Another problem is the camera picking another jelly to focus upon, rendering the one you want annoyingly out of focus.

So prefocussing is again the answer here, and once set, just move your camera around, taking shots, and reviewing and checking focus on screen.

Whilst the previous shots, once setup didn’t take many to get the right one in the bag, this one took loads, as there was a load of jelly shaped variables all moving around the frame randomly, so it was a case of persevering until I got the framing and position of the lead jelly fish in the preferred spot in the frame.

 

 

The Lions Share

 

 

The final shot in this example of close focus wide angle shooting is taken at the opposite end of the normal dive day from the last.

I love a dusk dive and the graduation over time from light to dark, and this picture was taken when the sun had well set, and it was essentially well into night dive territory.

As i'm sure you may be aware Lionfish which are very plentiful in the Red Sea where this was shot, are not hard subjects to find.
And will be drawn towards your focus light or torch.

This one hung around me using the light from my torch to hunt.
Shooting it side on meant that as there was very little background light, the background went pitch black at regular camera settings, that suited the correct foreground exposure.

Similar to examples earlier, I’ve used a smaller aperture around f16 to give sufficient depth of field, and at night or dusk this resulted in a black background.
I wanted a bit of blue in the background, but the only way to do this was to use the same positioning as in the shot of the jellies, and point the camera straight up towards the surface with the Lionfish between.

This presented a focussing dilemma, as to keep a bit of blue in the background at the small apertures I was using meant that in the gloom my camera was indicating around a 2 second exposure, yes that’s right a whole 2 seconds !

 

So how is the subject not all blurry then?
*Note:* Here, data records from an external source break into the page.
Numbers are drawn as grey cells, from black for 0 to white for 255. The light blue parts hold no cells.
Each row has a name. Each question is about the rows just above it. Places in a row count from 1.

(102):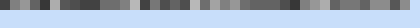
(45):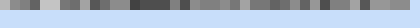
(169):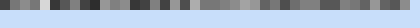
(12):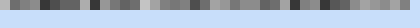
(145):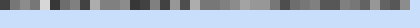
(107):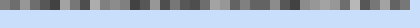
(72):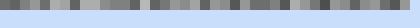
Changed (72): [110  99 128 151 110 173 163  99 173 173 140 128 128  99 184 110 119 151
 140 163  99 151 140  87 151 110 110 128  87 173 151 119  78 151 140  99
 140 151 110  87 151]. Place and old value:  16, [99]
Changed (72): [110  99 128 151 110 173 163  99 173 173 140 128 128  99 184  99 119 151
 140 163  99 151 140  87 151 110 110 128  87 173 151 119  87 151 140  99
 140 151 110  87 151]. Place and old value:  33, [78]
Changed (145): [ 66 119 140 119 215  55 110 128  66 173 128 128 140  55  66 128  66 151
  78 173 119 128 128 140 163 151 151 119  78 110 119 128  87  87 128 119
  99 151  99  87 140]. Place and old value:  22, [119]
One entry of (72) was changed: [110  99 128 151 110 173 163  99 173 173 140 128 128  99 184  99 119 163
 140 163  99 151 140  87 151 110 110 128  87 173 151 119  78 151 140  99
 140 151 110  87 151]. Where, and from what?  18, [151]
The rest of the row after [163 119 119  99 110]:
[140  99 151  78 128 128 163  87 151 151 140 140]
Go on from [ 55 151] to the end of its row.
[119  99 110 196 163 128 119 128  78 110 163 151 119 140 140  99 110 163
  55 128 140  55  87  99 140 163 151 140 163 128]
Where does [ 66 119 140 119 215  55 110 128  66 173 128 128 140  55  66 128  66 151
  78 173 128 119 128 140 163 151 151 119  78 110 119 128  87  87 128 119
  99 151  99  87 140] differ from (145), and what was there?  21, [119]

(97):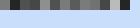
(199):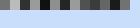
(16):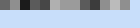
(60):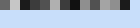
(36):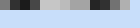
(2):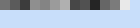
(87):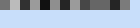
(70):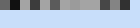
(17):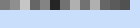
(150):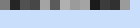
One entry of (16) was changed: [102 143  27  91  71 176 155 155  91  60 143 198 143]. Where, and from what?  12, [187]
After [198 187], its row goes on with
[164 164  37  49 114 176]
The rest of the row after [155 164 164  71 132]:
[49]
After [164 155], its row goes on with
[164 164  71 132  49]
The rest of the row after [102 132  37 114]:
[176 114 176 102  91  81]
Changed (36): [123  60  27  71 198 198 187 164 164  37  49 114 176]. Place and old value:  2, [49]
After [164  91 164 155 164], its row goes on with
[164  71 132  49]

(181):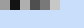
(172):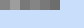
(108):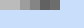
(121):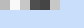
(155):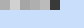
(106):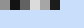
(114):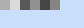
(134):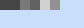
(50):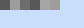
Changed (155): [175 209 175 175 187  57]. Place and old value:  3, [166]
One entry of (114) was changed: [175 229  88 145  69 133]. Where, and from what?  2, [219]
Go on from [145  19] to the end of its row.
[ 98 219 166  28]
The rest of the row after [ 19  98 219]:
[166  28]
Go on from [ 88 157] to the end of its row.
[109  88 166 157]
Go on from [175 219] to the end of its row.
[ 88 145  69 133]
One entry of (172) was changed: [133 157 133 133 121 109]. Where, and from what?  3, [121]

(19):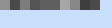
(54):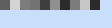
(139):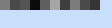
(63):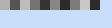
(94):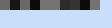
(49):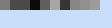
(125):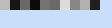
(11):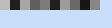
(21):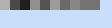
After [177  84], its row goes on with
[188 115  53 135  43 124 199  43]
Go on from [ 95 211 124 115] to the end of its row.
[ 62 144  43 124 199  43]
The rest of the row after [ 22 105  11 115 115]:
[ 43  53  11 115]
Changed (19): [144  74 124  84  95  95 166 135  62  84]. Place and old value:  10, [74]
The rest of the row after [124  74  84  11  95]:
[166  62 124  74  53]

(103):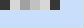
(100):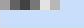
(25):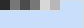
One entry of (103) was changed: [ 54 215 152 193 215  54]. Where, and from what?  3, [161]
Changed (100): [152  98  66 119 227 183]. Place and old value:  1, [161]
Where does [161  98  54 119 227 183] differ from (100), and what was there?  3, [66]
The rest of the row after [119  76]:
[119 215 183]
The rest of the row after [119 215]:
[183]

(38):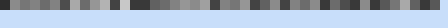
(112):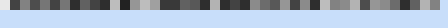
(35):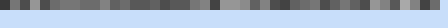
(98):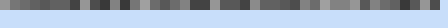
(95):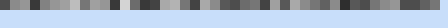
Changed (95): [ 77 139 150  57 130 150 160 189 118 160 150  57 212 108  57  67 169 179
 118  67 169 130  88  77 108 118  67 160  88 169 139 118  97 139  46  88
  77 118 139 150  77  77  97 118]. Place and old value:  22, [139]
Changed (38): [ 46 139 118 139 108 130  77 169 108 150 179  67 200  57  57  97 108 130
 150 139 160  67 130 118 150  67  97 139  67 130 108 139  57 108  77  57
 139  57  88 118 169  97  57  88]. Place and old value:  4, [130]
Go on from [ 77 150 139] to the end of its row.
[108  46  97 179 130]

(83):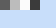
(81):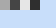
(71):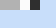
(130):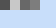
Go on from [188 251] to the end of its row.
[59]
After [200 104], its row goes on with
[125]
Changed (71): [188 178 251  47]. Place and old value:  1, [178]
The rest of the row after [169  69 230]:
[47]
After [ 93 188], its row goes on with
[251  59]
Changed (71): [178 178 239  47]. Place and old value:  3, [251]

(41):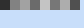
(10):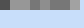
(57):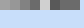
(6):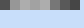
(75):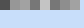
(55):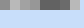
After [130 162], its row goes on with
[107 196 119 173  80]
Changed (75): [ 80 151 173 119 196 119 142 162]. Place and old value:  3, [162]
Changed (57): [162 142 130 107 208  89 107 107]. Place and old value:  2, [151]
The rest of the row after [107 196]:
[119 173  80]
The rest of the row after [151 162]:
[119 196 119 142 162]
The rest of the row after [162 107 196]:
[119 173  80]
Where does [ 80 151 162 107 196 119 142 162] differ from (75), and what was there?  4, [119]

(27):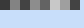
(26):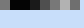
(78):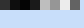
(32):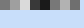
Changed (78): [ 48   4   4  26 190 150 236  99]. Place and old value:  2, [14]
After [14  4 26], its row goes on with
[190 150 236  99]
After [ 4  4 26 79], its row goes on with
[120 178 111]

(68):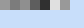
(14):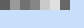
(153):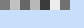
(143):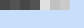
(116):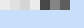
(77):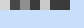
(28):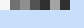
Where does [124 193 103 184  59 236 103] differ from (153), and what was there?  7, [113]
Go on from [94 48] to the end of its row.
[224 153]

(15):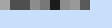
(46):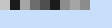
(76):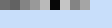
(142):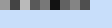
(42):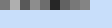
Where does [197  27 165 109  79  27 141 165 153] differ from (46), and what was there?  9, [141]
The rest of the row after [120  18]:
[ 98 132  79]
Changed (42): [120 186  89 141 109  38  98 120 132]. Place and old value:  2, [175]
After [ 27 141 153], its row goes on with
[89]
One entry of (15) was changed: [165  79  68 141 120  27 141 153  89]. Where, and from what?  3, [79]

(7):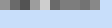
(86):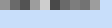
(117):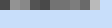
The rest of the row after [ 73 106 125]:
[115 157]
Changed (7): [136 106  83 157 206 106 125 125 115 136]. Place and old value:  1, [147]
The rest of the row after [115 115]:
[125 106 186]
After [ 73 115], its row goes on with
[115 125 106 186]
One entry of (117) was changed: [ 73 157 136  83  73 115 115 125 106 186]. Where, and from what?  2, [147]
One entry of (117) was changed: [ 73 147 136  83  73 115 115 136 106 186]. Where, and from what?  8, [125]
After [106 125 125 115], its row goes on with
[136]

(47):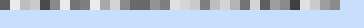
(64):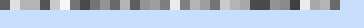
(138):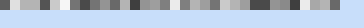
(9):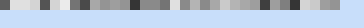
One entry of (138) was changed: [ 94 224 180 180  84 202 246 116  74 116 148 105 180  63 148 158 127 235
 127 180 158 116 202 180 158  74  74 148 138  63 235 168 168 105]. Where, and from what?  33, [180]
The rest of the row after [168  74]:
[ 74 148 138  63 235 168 180 105]
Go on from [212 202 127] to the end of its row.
[190 212 180 116 212  94 158 138  63 224 202 158 138]

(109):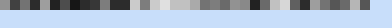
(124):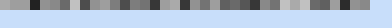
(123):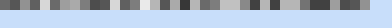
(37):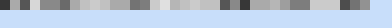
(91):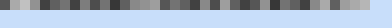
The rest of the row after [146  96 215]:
[106 158 170 125  77  86 215  96 125 234 182  86 170  55 182 106 125 193
 193 137  65 182  65 182 182 115  65  65 158  77  86 146]
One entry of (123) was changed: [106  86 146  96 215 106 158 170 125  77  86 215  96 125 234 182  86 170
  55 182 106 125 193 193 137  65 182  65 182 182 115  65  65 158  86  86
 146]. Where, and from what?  35, [77]
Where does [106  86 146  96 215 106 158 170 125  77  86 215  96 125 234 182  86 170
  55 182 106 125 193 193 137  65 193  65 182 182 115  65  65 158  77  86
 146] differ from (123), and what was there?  27, [182]
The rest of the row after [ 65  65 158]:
[ 77  86 146]
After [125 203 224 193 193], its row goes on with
[170 115 125 106 146 137  34 106 193 215  96  44 158 115  86 106 182  86]

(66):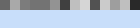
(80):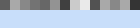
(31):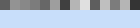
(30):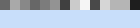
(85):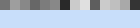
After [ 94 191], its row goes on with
[124 181  52]
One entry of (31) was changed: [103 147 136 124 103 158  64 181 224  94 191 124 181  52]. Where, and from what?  1, [94]

Well it’s pretty straightforward really when you get a grasp of what is happening when you’re shooting with a strobe and this shot is an extreme example of that in action.
 

  Understanding exposure, time of day, and settings will come with practice especially if you try things in situations that you think may not be possible. What’s the worst that can happen?

Understanding exposure, time of day, and settings will come with practice especially if you try things in situations that you think may not be possible. What’s the worst that can happen?

 

Your strobe or flash, is providing a very bright but more importantly brief burst of light.
This is what is freezing the subject against the dark blue, black background.
And as long as you keep relatively still across the duration of a shot like this with an indistinct background, then the subject will be frozen by the foreword burst of light, any motion blur completely lost to underexposure.

So there’s often a way round a difficult situation, and if you don’t try these things you won’t find out.

 

Summary

 

Shooting close focus wide angle with your fisheye lens is very rewarding when it all works out, and it is a very good exercise in getting to grips with things like the exposure triangle, and utilising the camera controls to your advantage rather than being at the mercy of them.

Effectively mixing strobe and available light to your taste.

You’ll really feel a sense of satisfaction when you get to grips with shooting situations that push you and your cameras boundaries, and will progress still higher up the learning curve.